Mortalité, fécondité et croissance démographique au Tibet avant 1950
Thomas Spoorenberg
L’évolution de la population du Tibet avant 1950 est relativement mal connue. En raison d’un manque de données, les affirmations selon lesquelles la population tibétaine aurait décliné ou augmenté restent fortement influencées par des considérations politiques. Selon deux études basées sur des données locales, les caractéristiques démographiques de villages tibétains avant les années 1950 auraient favorisé un léger accroissement de population.
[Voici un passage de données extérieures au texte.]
What can hang from each mark:
vako: kilelon
molab: zove
pugum: kilelon zilet
sekem: kilelon
pifud: mulit
padis: basag fuvi lideg
roko: pifud
fuvi: kilelon padis
zove: bape molab
bape: kilelon
tezu: lideg
lideg: padis
kibem: pugum roko
mulit: pifud
kilelon: bape pugum sekem vako

Every row comes from one small tree of marks. Brackets hold a mark, then the marks that hang from it, in alphabetical order. Every link used is in the known rows. Which tree was each row made from?
(in the rows, 128 means zero)
Known rows:
(vako (kilelon bape (pugum zilet) sekem)): [128 113  44  87 165 104 120 136  71 117 173  83 121 109 123 121 135 115
 144  87 177 132 106  53 109  93 122 135 144  89 105 107 136]
(lideg (padis basag)): [133 109 137 128 167 131 115 115 117 118 119 117 147 114 147 154 115 127
 119 176 127 136 117 139 121 130 107 134 122 136 121 121 128]
(molab zove): [120 120 118 114 143 105 121 122 138 147 116 130 129 103 115 125 120 142
 149 117 152 140 125 123 121 131 131 117 118 105 122 121 135]
(lideg (padis basag (fuvi (kilelon bape vako)))): [128 102  67 112 157 118 112 100  94 123 167 103 169 116 167 160 111 126
 145 173 108 139 120  91 100 133  83 151 138 115  97  71 128]
(kibem roko): [126 142 123 122 145 127 129 151 142 145 126 135 118 118 112 114 113 115
 146 118 137 144 102 118 133 140 130 128 129 117 144 113 101]
(sekem (kilelon bape pugum vako)): [123 111  15 110 169  90 119 115 103 135 189  86 156 116 119 118 116 115
 115  85 149 129  91  68 117 125 113 120 130  87 111  89 132]
(kilelon bape (pugum zilet) sekem): [138 118  43 121 165 110 115 149  64 126 175 103 113 107 119 119 117 121
 135 107 160 122 105  69 108  92  93 133 134  96 125 104 136]
(lideg (padis (fuvi kilelon))): [116 118 110 100 113 131 119 101 124 119 130 127 132 112 112 159 131 131
 149 159 121 138 123  89 112 135 100 146 129 121 100  69 107]
(kibem (pugum (kilelon vako)) roko): [145 140  62 130 159 124 138 114 146 131 152 126 143 127 123 116 114 104
 181  93 173 147  83 118 139 143 127 135 146 113 137 108 112]
(zove (bape (kilelon (pugum zilet) sekem vako)) molab): [124 112  22 104 169  95 108  70  76 109 192 112 142  94 133 130  88 140
 133  77 207 120 121  80 101  71  80  97 115  86 127 119 174]
(kilelon bape pugum sekem vako): [130 125   4 117 173 101 116 120  91 127 208  95 145 116 124 116 112 119
 120  99 143 123 101  74 111  91 104 127 117  95 122 102 144]
(tezu (lideg (padis basag fuvi))): [131  80 132 155 111 136 106 106 114 106 151 141 131 112 160 175 119 126
 102 201 121 127 122 118 112 117  96 139 135 131 120 124 113]
(fuvi (kilelon sekem vako) (padis basag lideg)): [129  91  84 121 149 112 109  47 131 121 200  48 165 106 173 195 130 136
 116 143  97 147 121 118 140  74  95 110 124 121 107  92 143]
(fuvi (kilelon (pugum zilet) sekem) (padis basag lideg)): [134  84  92 125 144 122 102  92  78 108 200  49 133  98 164 197 134 138
 120 146 119 144 110  95 135  60  69 113 154 118 108  90 135]
(lideg (padis basag (fuvi (kilelon bape pugum sekem)))): [126 109  52 110 164  97 109 121  63 113 187  81 129 107 157 153 110 131
 133 166 114 128 119  74  98  87  83 145 151 109  97  67 124]
(mulit pifud): [ 86 126 102 117 160 129 121 129 160 137 120 137 135 116 108 112 113 111
 135 127 152 138 114 123 133 136 126 127 127 129 126 117 100]
(pifud mulit): [143 121  99 115 144 128 124 119 163 140 111 133 128 117 109 111 117  88
 139 129 140 137 118 108 129 136 131 123 128 122 134 115 105]
(kibem (pugum zilet) roko): [145 141 106 130 138 142 127 158 110 135 119 122 112 120 114 115 114 102
 176 114 171 148  80 117 127 139  88 138 159 121 169 109 104]
(kilelon (pugum zilet) sekem vako): [135 119  29 121 162 139 109  81  86  99 207  89 150 111 116 128 123 117
 134 106 152 125  91  69 124  85  74 124 115 101 125 107 133]
(roko pifud): [110 135 101 117 149 123 118 129 135 143 116 129 129 117 110 108 120  79
 153 121 154 132 117 107 133 141 133 131 119 116 120 117 102]
(pugum zilet): [135 115 118 123 142 146 116 126 111 128 117 126 128 108 110 128 128 121
 153 128 156 135 110 101 126 134 106 132 122 114 125 116 125]
(kibem (pugum kilelon zilet)): [153 115  93 131 150 135 129 122 114 126 108 125 120 112 114 124 131 116
 195 111 197 139 100 108 132 138 118 140 148 114 117 114 129]
(lideg (padis fuvi)): [122 124 118 126 115 133 118 110 123 114 128 154 126 114 119 160 122 126
 126 171 127 120 116  99 112 132 109 149 124 130 121 102 109]
(tezu (lideg (padis basag (fuvi (kilelon bape))))): [125  72 101 128 118 110 109 132  96 128 154 118 132 112 165 169 119 129
 124 181 118 144 134  99  98 124  90 144 149 114 100  85 118]
(kilelon bape (pugum zilet) sekem vako): [138 117   7 120 169 116 112 116  66 116 208  94 145 113 127 124 114 115
 129 101 156 123  97  61 108  90  77 132 125  93 124 101 143]
(zove bape): [127 105 113 116 152 110 121 133 123 152 114 130 127 106 120 122 112 134
 139 108 174 128 134 117 108 128 138 110 120 112 123 137 148]
(padis basag (fuvi (kilelon bape)) lideg): [126  88 107 137 126 110 107 147 114 147 152 106 116  99 178 162 115 133
 151 156 103 144 130  89 116 129 117 131 155 104  93  93 127]
(lideg (padis basag (fuvi kilelon))): [124 106 125 113 142 133 112  98 110 116 131 105 143 107 149 161 123 133
 153 187 109 142 123 108 116 131  97 144 138 127  96  79 112]
(molab (zove (bape (kilelon pugum vako)))): [111 101  48 100 164  83 111  92 107 131 176 140 159  96 123 129  97 155
 130  73 199 134 124 102  99 106 107  84 118  91 125 128 150]
(kibem (pugum (kilelon vako))): [146 121  54 127 160 126 131  94 142 126 142 119 153 118 120 121 127 115
 178 101 180 140  95 113 136 139 129 132 132 111 116 111 136]
(padis basag lideg): [132  95 141 153 141 131 107 129 139 130 139 114 126 102 166 159 117 129
 121 150 119 140 119 128 135 124 126 114 129 122 116 140 134]

Write each row's tree:
[131 104  17 114 165 107 116 111  78 123 190  85 155 115 120 125 119 111
 125  87 163 127  88  54 114 123  85 126 136  86 115  89 131]  (sekem (kilelon bape (pugum zilet) vako))
[118  97  89 109 113 124 116  78 147 132 177  94 163 111 136 194 140 132
 118 123 112 151 117 106 138 113 100 114 124 122 110  85 134]  (fuvi (kilelon vako) (padis lideg))
[149 111  31 124 174 106 126  87 100 122 175 113 142 115 132 130 119 120
 160  95 172 124 121  72 118 106 116 141 115  91  96 107 143]  (pugum (kilelon bape sekem vako) zilet)
[117 121  86  98 162  71 120  93 123 142 125 127 112  91 128 120  90 149
 140  88 193 124 148 117 107  86 138  96 103  97 125 127 169]  (zove (bape (kilelon sekem)) molab)
[116 108  56  99 166  68 115  50 130 135 167 124 150  95 127 128  96 157
 136  71 192 130 145 111 101  87 120  89  91  92 126 130 152]  (molab (zove (bape (kilelon sekem vako))))
[117 115  71 100 159  92 117  87 129 140 136 141 152  98 134 126  90 142
 139  90 193 131 134 117 108 120 123  95 103  99 126 126 172]  (zove (bape (kilelon vako)) molab)
[119 128  24 107 170 111 110  70 117 106 202 112 151 105 107 120 116 129
 127  92 155 131  98  83 131  86 104 107  98 101 122 100 122]  (bape (kilelon pugum sekem vako))
[147 112  54 125 166 130 123  54 119 105 173 108 147 112 121 133 128 121
 164 102 169 127 115  81 133 103 113 134 104 100  96 111 132]  (pugum (kilelon sekem vako) zilet)
[123 120  48  92 158 118 120  62 138 125 174  69 159 113 110 119 130 127
 159  98 128 146 117  89 130 106 107 121  97  98 100  78 130]  (fuvi (kilelon sekem vako))
[112 108  26 100 172  68 111  66 104 123 199 118 150  93 124 127  95 157
 126  66 196 127 128  94  98  74 106  84 107  86 125 127 153]  (molab (zove (bape (kilelon pugum sekem vako))))
[123 109  88  90 149 141 117 128  92 109 149 100 135 108 111 127 148 116
 152 103 177 142  95  69 125 123 121 127 146 101 104 114 125]  (vako (kilelon (pugum zilet)))
[128 106  65  91 152 113 117 155  59 143 158  90 138 109 116 155 135 130
 146 125 151 144 105  80 115 106  80 130 159 111 113  62 135]  (fuvi (kilelon bape (pugum zilet)) padis)
[121 100  29 103 168  85 106  61  79 111 199 116 149  92 125 135  97 153
 135  67 209 127 125  81  94  72  77  89 113  83 128 126 151]  (molab (zove (bape (kilelon (pugum zilet) sekem vako))))
[136 113  28 122 162 131 111 142  69 125 186 117 153 115 125 126 116 114
 135 110 160 130  92  68 109 122  79 132 136  98 125 103 141]  (kilelon bape (pugum zilet) vako)
[125  86 141 123 136 120 112 108 131 139 144  78 142 102 166 193 134 140
 126 159 105 154 124 133 142 109 112 112 145 131 106  98 134]  (fuvi kilelon (padis basag lideg))
[123  86 111 123 141 120 106 122 106 129 178  73 142 100 162 192 134 139
 115 153 110 151 108 116 140  95  98 107 160 126 105  93 134]  (fuvi (kilelon pugum) (padis basag lideg))
[127 152  84 128 154 112 140 147 143 146 117 138 112 129 118 100 110  63
 197  95 189 144  94 117 142 150 141 142 161 116 134 113  81]  (kibem (pugum kilelon) (roko pifud))
[130 107  44 109 164 103 113  73  90 114 189  79 161 115 168 159 110 127
 139 165 105 132 125  84  99  98  80 150 127 110  97  67 129]  (lideg (padis basag (fuvi (kilelon bape sekem vako))))
[126 112  46 110 164  89 124  99 128 145 157  93 157 118 122 118 117 116
 127  91 145 132 107  86 119 139 127 126 115  93 112  93 132]  (sekem (kilelon bape vako))
[129  93  86 135 132  95 108 119 110 136 173  84 107  97 180 160 113 135
 146 147 100 136 135  81 116  95 116 130 145  99  94  91 130]  (padis basag (fuvi (kilelon bape sekem)) lideg)
[112 104 115 100 153  74 118 110 129 153 110 154 128  90 119 127 100 160
 147  87 199 137 147 126 101 121 138  90 113 100 125 135 145]  (molab (zove (bape kilelon)))
[132  78 134 146 135 130 110 115 119 112 141 126 142 117 151 166 121 126
  93 177 132 140 122 138 118 122  99 127 123 131 125 133 125]  (tezu (lideg (padis basag)))
[124  84  75 123 147 127 104  88 109 118 211  64 174 107 170 195 131 135
 110 147 105 151 100 109 140  94  82 106 149 121 106  89 141]  (fuvi (kilelon pugum vako) (padis basag lideg))
[131  94 150 148 137 123 111 116 130 135 143 107 135 104 172 194 124 135
 101 172 112 136 118 142 141 105 121 115 140 140 128 130 138]  (fuvi (padis basag lideg))
[121 103  82 107 124  80 121 119 122 152 167  83 118 106 139 184 131 137
 117 116 117 141 136  98 122  84 116 122 133 113 110  82 140]  (fuvi (kilelon bape sekem) (padis lideg))
[119 102  64 104 163  79 109  94  76 122 166 126 118  87 117 130 100 158
 142  74 213 127 133  89  95  73  94  91 123  87 128 130 145]  (molab (zove (bape (kilelon (pugum zilet) sekem))))
[146 112  67 124 170 101 129 122  98 132 140 122 110 108 125 125 121 125
 166 103 176 123 129  79 117 107 132 142 123  96  95 109 136]  (pugum (kilelon bape sekem) zilet)
[111 109  63  99 167  62 113  98 102 134 165 125 119  88 117 123  98 160
 131  72 199 128 137 102  98  75 122  84 116  89 125 130 147]  (molab (zove (bape (kilelon pugum sekem))))
[146 114  88 125 160 122 126  87 116 116 139 115 115 106 114 129 132 126
 169 108 173 125 123  89 133 103 129 136 115 103  94 114 126]  (pugum (kilelon sekem) zilet)
[120 113  37 111 160 113 116  79 122 117 188  81 163 114 109 121 125 117
 118  91 145 131  85  77 133 121 111 113 120  95 110  94 123]  (sekem (kilelon pugum vako))
[127 113  38 102 131 110 112 121  51 105 187 101 118 110 122 157 121 127
 141 139 139 125 115  43  90  91  59 154 149 101 103  58 116]  (lideg (padis (fuvi (kilelon bape (pugum zilet) sekem))))
[141 119  28 120 179  91 132  92 126 135 174 113 143 116 131 122 117 123
 152  93 158 124 124  85 121 107 144 135 108  94  92 107 144]  (pugum (kilelon bape sekem vako))
[122 120  72  84 164  87 129 126 121 141 140  90 122 113 125 115 134 119
 147  90 159 136 125  82 115 109 164 133 122  95 103 112 138]  (vako (kilelon bape sekem))
[124 113  57  87 154 103 124 111 112 156 158  90 171 117 126 154 131 130
 142 121 129 148 117 102 120 121 105 129 127 113 111  64 142]  (fuvi (kilelon bape vako) padis)
[124  88  77 136 131 111 101 160  89 136 185 101 116  98 176 160 115 132
 140 150 108 141 115  71 115 115 104 127 169  99  92  90 127]  (padis basag (fuvi (kilelon bape pugum)) lideg)
[144 142  98 129 153 118 140 148 144 143 118 135 113 121 115 111 117 109
 187 100 179 148  92 126 138 144 143 137 155 117 138 111 105]  (kibem (pugum kilelon) roko)
[127  84 120 122 144  97 115 142 111 157 146  86 137 104 176 188 126 138
 123 153 108 153 130 124 126 111 115 119 153 123 106  93 145]  (fuvi (kilelon bape) (padis basag lideg))
[121 113  52 110 164  83 121 148 100 145 155  96 125 110 113 114 119 120
 121  92 153 128  99  76 117 125 129 121 138  92 110  93 126]  (sekem (kilelon bape pugum))
[140 149  28 130 163 122 133  83 118 115 174 106 134 130 128 109 108  55
 195  82 195 135  87  89 136 113  95 146 147 106 138 107  88]  (kibem (pugum (kilelon sekem vako) zilet) (roko pifud))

Cet article examine si les niveaux de fécondité et de mortalité de l’ensemble de la population tibétaine en Chine, permettent d’aboutir à une conclusion similaire. Avant 1950, environ 4 enfants tibétains sur 10 mourraient avant l’âge de 5 ans, ce qui correspond à une espérance de vie à la naissance d’environ 32 ans. La fécondité oscillait entre 4,5 et 5,0 enfants par femme. La combinaison de ces estimations démographiques montre que le niveau de fécondité était donc suffisant pour surmonter le risque de déclin causé par une mortalité élevée. Les informations démographiques examinées pour l’ensemble de la population tibétaine en Chine apportent la preuve d’une augmentation de la population tibétaine avant 1950, et corroborent les conclusions basées sur les données locales.